What also helps is training with top competitors, but no centre in Germany offers that for single skaters. While some point to the training centre in Oberstdorf, Blum says the Bavarian rink has changed since when he trained there in the 2000s.

“Back then when I was training, the ice was full of international athletes,” he says.

But today there are sometimes 40 skaters on the rink and high-level skaters cannot train under those conditions, he says.

Italy has several major centres and Canada has the top training facility for ice dancers where nearly all top 10 Olympic contenders train. German ice dancer Tim Dieck, who now competes for Spain, as he receives more support there, trains in Canada.

The money problem

German skating officials say they help skaters as much as they can but critics say the financing structure is rigid, funds are insufficient and athletes who want to train outside of Germany don't get the funding their competitors do who train abroad.

Jens ter Laak, sport director at the German Figure Skating Federation, says top skaters who train abroad can apply to “receive a subsidy to cover part of their costs. But of course we cannot finance the same things abroad as we do in Germany at our federal training facilities.”

The German school system

Another problem for German Olympic wannabes is the country’s school system – which requires children to physically be in class. In other countries online school or sometimes home schooling is available.

“We are stuck in our ways in Germany. Schools are simply not flexible enough,” says Dieck, whose son Tim competes for Spain.

The problem of puberty

Several skating leaders point to puberty as a turning point for many. There are masses of little girls who want to be the next Katarina Witt, but problems hit especially “between the ages of 12 and 15, which is usually decisive for reaching the world elite level,” says Berlin’s Liebers.

“There’s always a slump. Always.”

But girls go through puberty outside of Germany too – so what’s the key?

Flexibility – not a hallmark of the German system – says Blum. Pubescent kids “need special support during that time.

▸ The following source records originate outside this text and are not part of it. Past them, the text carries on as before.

One turn sends every row of this set to another row. A few are shown first. Where does it send the rows asked after them?
vode: [  5   1  -8  10  -3 -50 -27  12 -31  -2  36 -13  -1 -11 -29  23  -2  15
 -32 -20]
bisev: [ 26  10   5   0 -14 -41 -34  41 -56  -3  32 -21  15 -21 -13  19  21  -1
  -9   5]
segar: [  3 -33 -17 -33 -31 -12  13  -3   2   1  40 -22  33  35  -9  -5 -11  25
  12 -22]
mugu: [  2 -28  18 -36 -14  -6 -10 -20  13 -14  38 -10   6  21 -16  -6 -26  11
  25 -33]
zef: [  7 -15  22 -25  12  -3 -42 -12 -24 -44  14 -12   4   9  28  30 -44 -26
  23  13]
dagef: [ 21  15 -20 -40 -22  -3 -18   2 -31   2  40 -11  30  28  10  37 -51  -3
  -5  27]
muk: [  0 -12  17 -40   7   8 -30 -24 -15 -39  25  -3   3  11  14  19 -44 -27
  26  11]
zev: [ 10   2 -30 -47 -25   4  -1  -5 -26  -2  41  -9  36  34   7  24 -39  -5
  -1  26]
gike: [ 39  20  25   3  -8 -36 -31  31 -44 -12  26 -14  -6 -28 -18  24   7  -8
  -8  -2]
Peti: [ 25 -21 -41 -46 -28  -7  -1  14 -18  -7  46  -9  39  32 -10  18 -31  19
   9  -4]
zele: [ 36  -4  20 -12  -7 -33 -31  51 -59 -24  43 -31  21 -10   8  31  24 -14
  -4  -4]
vir: [  2 -31  -1  -7 -15   4  16  -7 -25 -26  -3 -19  33  25  34  22  -4 -18
  28  37]
mov: [ -6 -18  41 -13   1  17  19 -24 -19 -20  31   0   7  36  37   7  -7 -20
  -5 -18]
movat: [ 55  11  37  -6 -10 -26 -16  44 -48 -21  35 -22   5 -11   1  40  12 -17
  -8  -4]
Rodig: [-17  -3  25 -36  -7  16  -6 -25 -28  10  58   9  21  37  18   1 -15  -8
  -5 -12]
dala: [ 13 -30  14 -22 -11  -6 -35  12 -49 -32  58  33  22  24  18  21  18  36
 -14 -24]
Runo: [ 13 -28  21 -38   5   1 -36 -12  -5 -34  29   9   2   6 -12  12 -35  -3
  47 -11]
Bet: [  4 -50  13  -8 -17  -8  21  -9  11 -23  12 -23  15  27   6  -4   0  10
  28 -23]
sugap: [-18 -24   3 -21 -12   9  19  -9 -36  -5  44 -10  37  47  41   2   5  -6
 -16  -9]
gif: [ 26 -48   1   3 -17   1  25   7  -9 -29  -7 -12  26  22  14  20   2   3
  41  10]
vuta: [ 40 -21  20  -2 -23   1   7  13 -38 -33  37  32  13  29  21  34  15  32
 -26 -21]
buka: [ 33   2  11  11  -7 -42 -23  42 -50 -27  17 -26   2 -23  -1  23  19 -11
 -13  -3]
Gusem: [ 22 -20  46  -3 -16   6 -19  -1 -39 -18  37  44  11  17  10  25  26  34
   6  -9]
buruk: [ 38  11  36 -11 -13 -25 -31  42 -56   1  42 -17  19 -14  -8  30  23  -9
   9   7]
laro: [  8  -9  -2  34  -7 -48  -3  14 -29   0  13 -18   5  -8 -19  23  18  13
 -22  -7]
Moko: [  8 -24  -3   2 -16  -3   3   6 -35 -13  -3 -23  40  24  39  29  -4  -8
  26  46]
felir: [ -1 -11  17  24   9 -46 -31   3 -27 -12  18 -10 -10 -20 -21  19   9   6
  -9 -18]

Gusem moves to vuta
mugu moves to Bet
Rodig moves to mov
Where do these go?
dagef moves to zef
zele moves to buruk
buka moves to bisev
vir moves to zev
Peti moves to Runo
vode moves to felir

One turn sends every row of this set to another row. A few are shown first. Where does it send the rows asked after them?
sarag: [  1   2 -14 -32  -7  10   4 -29  -8 -30  42 -39  24  -4  -8   0 -17   1
  11   5  39 -26  -7 -17   6   0  21  50 -23]
Mamor: [ 25 -22 -52  10   6 -13  -8 -18  10 -11   9 -12  71   3  11   9   6 -15
 -42   5  27  -2  47  19 -25  12 -30  -4  24]
Nirop: [ -4  10  -9 -20  -8  26   6 -36 -13 -23  40 -22  20  -5 -11   5  -6   6
  20   8  44 -37  13   4  20 -11   8  45 -19]
bibut: [ -8 -13 -41   3 -11 -17  15  11  27 -22 -10 -37  58 -25 -16   9  15  27
  -1  10 -42 -12  29 -10  -3 -24   0 -24 -24]
Mot: [ 10 -14 -56  -4   4 -38  -7  -1  18 -19  15 -40  29 -42 -21  11  24  22
   3  27 -25 -29  -2 -35   3 -12  -7  -4 -33]
badom: [ 18  -5 -25   8 -20  17 -24 -17 -11  22  26 -37   9 -69  15 -29  34 -21
 -24  25  10 -29  22  19  -9  13 -16 -22  10]
mok: [  9 -21 -62  -6   5  -8  -3 -10  12 -21  10 -22  65   5  25  12  14  -4
 -46  16  16  11  51  15 -18  13 -28   0  16]
Ped: [-34 -29  17  -6   8  20  -7 -26  18 -25  19 -11  44 -18  28   0   2  -4
 -31   2  19  31 -22   6 -17 -10  13 -23 -16]
nisip: [ 47 -26 -13  12  20  34  20 -27  14  -9 -22 -28  24 -40 -28   3  29 -17
 -32 -20  30 -36  36  -8 -27 -27  -2  23 -33]
Roni: [ -2  -8 -21  11  -9 -17   3 -14  24 -15  11 -33  57 -36 -28   5  11  15
  14   3 -45 -21   3 -15 -19 -33  23 -14 -37]
mos: [ 12   9 -33   1 -21  29 -23 -11   6  11  23 -21  -1 -75  16 -21  34 -16
 -17  17  10 -25  37  24   5  -3 -21 -19  -2]
sogi: [ 44 -33  -4   6  -2  32  20 -23  15 -23 -18 -40  22 -41 -32 -12  11 -13
 -33 -16   5 -29  42 -20 -25 -19  11  30 -39]
sogid: [-31 -28   9  -4  12  38  -2 -28  33 -20   9   0  38 -25  28   7  25  -5
 -36   5  38  13 -24   2   4 -22  11 -16 -21]
bul: [ 38 -34   3  12  11  23  16 -27   9 -16 -29 -35  24 -39 -33 -11  21 -15
 -39 -26  27 -33  25 -21 -16 -11   8  26 -35]
mito: [ -2  -8 -43 -17   5 -25  14  19  37 -32  10 -45  41 -17 -19  15   0  31
   6  20 -11 -15   2 -28   0 -21   3 -13 -27]
Kala: [ 13  10 -24   0 -25  12 -25 -11  -7   9  15 -35  -3 -71   1 -34  26 -14
 -17   7   6 -28  42  20   9  16 -19 -11   0]
Nesiz: [ 16 -21 -59   5   4   2  -4 -24  11 -11  20   2  72   8  20  23  11 -10
 -30  17  30  -6  44  24 -14  -6 -29   4  18]
Runoz: [ 19  -9 -39   0 -25   8 -27 -17 -20  10  15 -34   2 -77  14 -27  31 -18
 -20  12 -12 -21  34  13  -3   8 -22  -7  -7]
Fepo: [-32 -26  11  -5   1  22 -14 -20  35 -20  14  -6  41 -28  29  -8   9 -10
 -43   3  35  18 -25   0   1  -2  12 -27  -7]
kope: [ -5  -1  -4 -18 -14  10   1 -38 -10 -29  39 -23  35   6 -14  -2 -22   3
   9   4  43 -31   6  -7  21   5  14  47 -12]
bak: [-13  -7 -35   7  15 -39 -15 -17  10 -13  22 -34  48 -33 -12  15  27  21
   8  16 -34  -9 -13 -12 -16 -15   4 -21 -30]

It’s not okay to expect pubescent skaters to stick to rigid rules and say if you don't meet my expectations, you'll be kicked off the team.”

That, he says, just pushes kids out of the sport, since if they are dropped from a state or national team they do not get cheap ice time or coaching subsidies.

A different approach?

Some countries deal with the challenge by not focusing on the individual events.

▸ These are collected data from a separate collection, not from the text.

(in the rows, 128 means zero)
Y: rows in 4 groups, each row roughly a mix of its group's directions (some rows in no group)
Y (170 x 11)
[[137 128 151 141 137 137 117 153 191 102 120]
 [143 134  92 108 125 165 113 140 156  95 154]
 [129 177 161 127 170 130 127 125 145 156 129]
 [130 140 140 129 119 105 114 104  91 146  73]
 [138 127 153 119 114 123 125  85 148 105 178]
 [123 170  98  96 148 136 111 112 142 109  95]
 [123 125 135  94 149 118 119 169  92 166 119]
 [117 109 162 148 109  85 149 135 109 145  97]
 [131 143 118 143 131 115 140 122 122 196 102]
 [112 147 118 107 112  93 101 120 137  92  89]
 [138 137 119 106 128 162 100 114 161  79 129]
 [131 160 109 134 127 119 136 130  65 108 108]
 [102 142 166 155 104  99 107 132 102 145 106]
 [135 128  87 116 157 165 138 129 145 143  87]
 [134 116  91 110 134 161 101 120 151  86 114]
 [127 111 136 168 102  82 153 126 110 149 142]
 [157 159 141 122 126 156 124  96 161 131  91]
 [136 138 149 142  79 115 161 118  88 133 115]
 [160 137 138 139 145 100 122 112 124 182 101]
 [144 145  97  84 159 140 112 113 135  99 107]
 [102  98 115 101 126 157  84 114 149 120 109]
 [116 142 153 127 144  91 151 173 105 150 115]
 [136 116 165 134 112 110 129 145 133 107 186]
 [146 120 144  77 162 128 140 135 110  89 126]
 [138 127 156  99 127 101 115 126 153  95  84]
 [100 115 156 131 106 125 139 118 163 150  82]
 [129 103 116 118 156 180 122 162 132 151 144]
 [147 149 132 107 171 124 171 128 137 112 160]
 [148  93 131 138 129 122 165 150 110  99 168]
 [161 160 145 116 166 116 156 141 123 164 123]
 [131 144 159 111 153 144 120 133 161  90 164]
 [135 139  79 116 118 127 119 111 119 173  96]
 [137 152 182 122 147  92 144 127 121 156 133]
 [126 129 103 149 110 105 138 128  95 175  96]
 [129 118 147 119 158 144 164 152 114 163 166]
 [130 155 150 100 135  83 128 149 123 149  90]
 [131 109 132  88 121 113 119 132 140  83 170]
 [155 131 152 137 165 104 153 131 119 155 167]
 [124 130 142 127 144 143 123 134 172  88 174]
 [122 114 150 134 137 151 144 145 184 119 163]
 [134 115 149 133 129 133 138 137 129  95 194]
 [126 110 136 134 108 151 131 157 129  99 185]
 [151 103 120 129  87 146 140  99 153  96 107]
 [148  96 153 151 138 118 159 142 111 166 154]
 [119 138 144 163  77 114 120 117  95 144 111]
 [123 141 163 164 117 113 129 141  96 168 106]
 [109 156  62 131 130 127 101 135 132 136 126]
 [134 120 155 102  88  92 126 159  99 139 132]
 [126 147 112 112 163 109  85 125 170 125 143]
 [ 97 153 107 106 120 135 107 122 112 114  75]
 [111 117 139 133 115 141 114 136 140  62 153]
 [ 92 102 129 118 131 100  92 146 112 111  91]
 [ 95 139 125 107 131 120 111 122 119 127 193]
 [145 138 150 113 156 166 123 138 166  94 146]
 [116 106 164 149 143  96 151 143 118 110 168]
 [158 118 112 123  65 123 127 101 140 135 118]
 [134 166 141 103 136 122 101 128 115 123  73]
 [116  87 113 139  73 144 105 126 140 142 137]
 [128 127 131 122 120 105 110 117  79 133  75]
 [143  98 134 112 168 158 163 145 142 150 143]
 [119 177 134 108 157 114 139 137 100 101 103]
 [110  97 147 171 109 157 124 109 154 119 150]
 [163 135 143 112 170 126 164 130 129  90 135]
 [147 108 122 131  99 164 125 116 179 102 129]
 [118  92 116 137  74 118 106 122 125 158 113]
 [133 103 122 133 177 143 114 122 154 174 129]
 [149 140 183 133 160 126 138 136 139  95 147]
 [121 139 143 173 132 129 159 145 117 162  91]
 [160 113 123 146 154 137 146 131 127 175  89]
 [121 143  97 152 124 118 152 145  80 149 100]
 [ 89 142 153 149  91 120 117 135 130  88 147]
 [108 116 125 179 100 145 120 142 131  88 113]
 [152 142 183 161 133 111 156 120 125 140 117]
 [171  92 134 148 104 139 170 121 131 114 137]
 [ 81 110 132 132 143 125  81 128 137  93 135]
 [146 132 136 165 147 131 110 121 160 147  79]
 [128 120 103 126 126 106 130 148 104  84 176]
 [ 86 134 122  90 140 148  95 137  97 115 145]
 [113 116 110 105 108 159  99 124 161  85 129]
 [126 116  99 104 123 156 131 141 156  81 156]
 [ 94 145 147 142 134 110  80 134 162 144 111]
 [102 111 150 174  84 124 122 138 138 140 151]
 [125 171 128 130  84 117 130  90 136 109 105]
 [ 96 130 142 112 156 126  95 125 143  76 120]
 [105  90 103 135  81 135  99 124 128 139 105]
 [122  88 114 117 146 167 118 160 130 112 161]
 [137 144 172 167 122 103 114 119 141 165 128]
 [124  96 141 119 161 152 101 153 126 166 153]
 [107 136 100 100  99 112 103 125  97  95 104]
 [145 114 139  81 166 117  99 135 151 108 115]
 [135 135 121 106 121 130 151  89 135  68 134]
 [ 93 134 142 145 141 120 152 127 158 176 153]
 [130 134 173 132 161 111 139 135 129  97 170]
 [129  99 138 147 103 130 134 135 130  88 180]
 [107 127 145 146 123  87 145 121  99 171 105]
 [104 104 131 168  79 127 116 131 138 150 150]
 [116 103 143 106 174 143 107 154 104 106 109]
 [ 92 126  85 140  91 152 130 130 139 159 127]
 [125 137 141 158 105  87 131  94 112 160 105]
 [134 124 169 174 152 103 127 126 139 134 162]
 [141 121 161 172 114 130 126 101 135  95  97]
 [123 119 124 150  74 138 142  97 115  91 128]
 [120 137 140 126 166 168 153 160 101 129 102]
 [144 118 156 162 138 146 165 138 136 172 142]
 [165 124 136  93 123 126 163 114 115  83 124]
 [121 124 133 142 122 104 182 155 126 169 136]
 [114 104 175 157 142 108 144 145 119 163 130]
 [139 103 170 146 126 109 147 145 102 114 167]
 [117  85 146 160  87 132 129 144 127 131 161]
 [153 152 168 146 168 104 124 134 140 157 121]
 [144 143 149 111 156 164 124 153 168 125 156]
 [146 135 171 138 143 114 153 130 162 167 145]
 [154 122 115 119  96 174 150 108 148 109 154]
 [ 80 110 136 147  88 130 102 123 151 145 141]
 [ 97 115 116  97  68 119 121 121 114 113 126]
 [140 124 146 166 106 117 139 137 106 160  82]
 [150 102 159 165 128 109 165 139 114 146 150]
 [119 139 160 114 171 138 141 131 173 139 153]
 [129 128 156 148 114 105 140 105 116 168  83]
 [126 130 103 154 133 136 159 136 112 182 101]
 [158 124 137 126 123 158 141 119 170  84 149]
 [114 118  95  79 142  89 118 139 119 141 108]
 [150 174 145 126 143 109 145 112 154 112  91]
 [124  83 148 138 133 164 148 152 152 117 156]
 [129 137  72 110 110 154  96 109 126 131 111]
 [154 150 141  94 138  94 135 116 101 165 111]
 [121 117 125 138 124 136 145 131 145 201 130]
 [133 114 134 147 136 105 165 155 113 125 180]
 [143 128  94 101  84 129 164 133 107 151 123]
 [161 135 144 128 182 110 150 139 137 155 112]
 [117 107 117 114 163 146  99 128 174 112 155]
 [ 85 105 126 136 106 142  90 143  91 141 125]
 [142 135 164 132 126 111 136 133 108 152  69]
 [161 141 128 134 182 108 139 116 122 165 123]
 [119 109  91  94 140 173 102 135 116 113 122]
 [ 99 168 145 115 165  98 138 134 120 114 157]
 [127 142  78  92 133 148 116 100 104 108 126]
 [124  90 118 135  75 142 104 110 156 137 125]
 [110 120 125 133  92 128  92  81 159 141 124]
 [112 155 109 130 171 114 126 148 165 122  94]
 [136 174 132 146 140 146 148 144 126 160 169]
 [131  81 100 124 140 179 127 145 134 142 132]
 [166 136 118 105 178 132 136 120 126 142  91]
 [151 165 155 129 148  95 140 132  91 123 103]
 [150 142 147 126 117 102 122 118 157 178 161]
 [126  87 102 145 116 175 130 135 119 114  96]
 [105 152 142 137 145 103 157 134 105 124 180]
 [150 112 114  94 149 149 160 120 145  86 145]
 [145 108 122 118 149  97 148 135  83 164 107]
 [153 129 119 113 146 119 146 121 104 189 112]
 [ 97 108 122 169 105 154 120 144 111 164 117]
 [165 140 123 153 107 132 162 147 145 170 114]
 [151 112 122 119 179 142 106 137 173 131 120]
 [112 124 113  98 118 122 155 143 144  70 144]
 [139 114 153 159 138 108 159 139 106 172 151]
 [114 118  94 149  74 152 136 123 113 102 131]
 [117 148 176 145 131  94 153 137 109 148 153]
 [132 123  93 105 119 157 101 123 144  79 140]
 [140 172 131 114 162 115 118 115 124 100  88]
 [151 129 140 145 147  99 155 129  94 176 131]
 [119 174 141 131 137  87 133 143 100 141  96]
 [168 115 145 156 100 124 127  98 115 141  90]
 [112 108 141 155 118  88 145 151  97 164 128]
 [174 142 133 101 106 110 144 107  90 110 134]
 [112  86 109 124 126 156 135 149 153 110 169]
 [127 106 108 138 100 138 108  96 160 157  93]
 [125 121 103 136 121 148 157 169  79 123 142]
 [125  89 141 136 127 165 159 131 110  89 108]
 [132 144 151 161 105 120 163 122 134 171 154]
 [118 114 104 114 105 129  97 117 127  80 165]]

which group is each row in? (one row of each group first)
[111 127 118 113 114 152  88  90 166 139 108] => P
[182 107 131 113 165 118 135 121 112 155 116] => A
[113 158 125  88 149 140 105 140 148  83 129] => J
[123 127 143 133 126 120 127 102 191 112 160] => W

[158  98 159 127 127 109 140 111 139 119 179] => P
[122 117 170 179 116 105 138 140 118 138 152] => A
[153 107 134 129 177 123 128 111 156 169 125] => P
[151 111 102  93 147 153  99 111 165 124 116] => A
[128 120 147 144 125  72 135 156  92 147 128] => P
[124 110 100 109 157 150 121 144 117  89  88] => W
[130 118 131 152  63 136 154 110 109 137 129] => W
[117 124 179 155 136 127 157 119 158 136 159] => W
[ 97  96 119 147  93  87 150 127 109 140 127] => J
[ 95 123 115 151  64 125 121 134 110 133 132] => A
[130 145  98 120 120 168  99 120 158 163 109] => J
[141 152 153 154 128 100 155 145 112 131 176] => P
[144 161 130 130 176 131 154  97 142 100 119] => P
[148  99 106 119  79 144 114 100 133 101 118] => W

"Countries with fewer resources are turning to dance and pairs, because individual events are almost impossible to compete in,” Xavier Cherta, general secretary of the Spanish Ice Sports Federation, told dpa.

Not a skating problem?

Maybe – at least if you listen to Germany’s men's Olympic champion – the problem is not with the sport at all.

“So much of what is wrong in Germany at the moment is that a [top] performance is almost frowned upon,” Schnelldorfer told dpa.

“Today's society is very strange, where achievement and work no longer count for anything. They are no longer important,” the champion skater says.

Whatever the factors, those involved are not willing to give up.
“We all love this sport,” says Blum. “We just want to see progress and we're not satisfied with being mediocre or not making it to the Olympics.”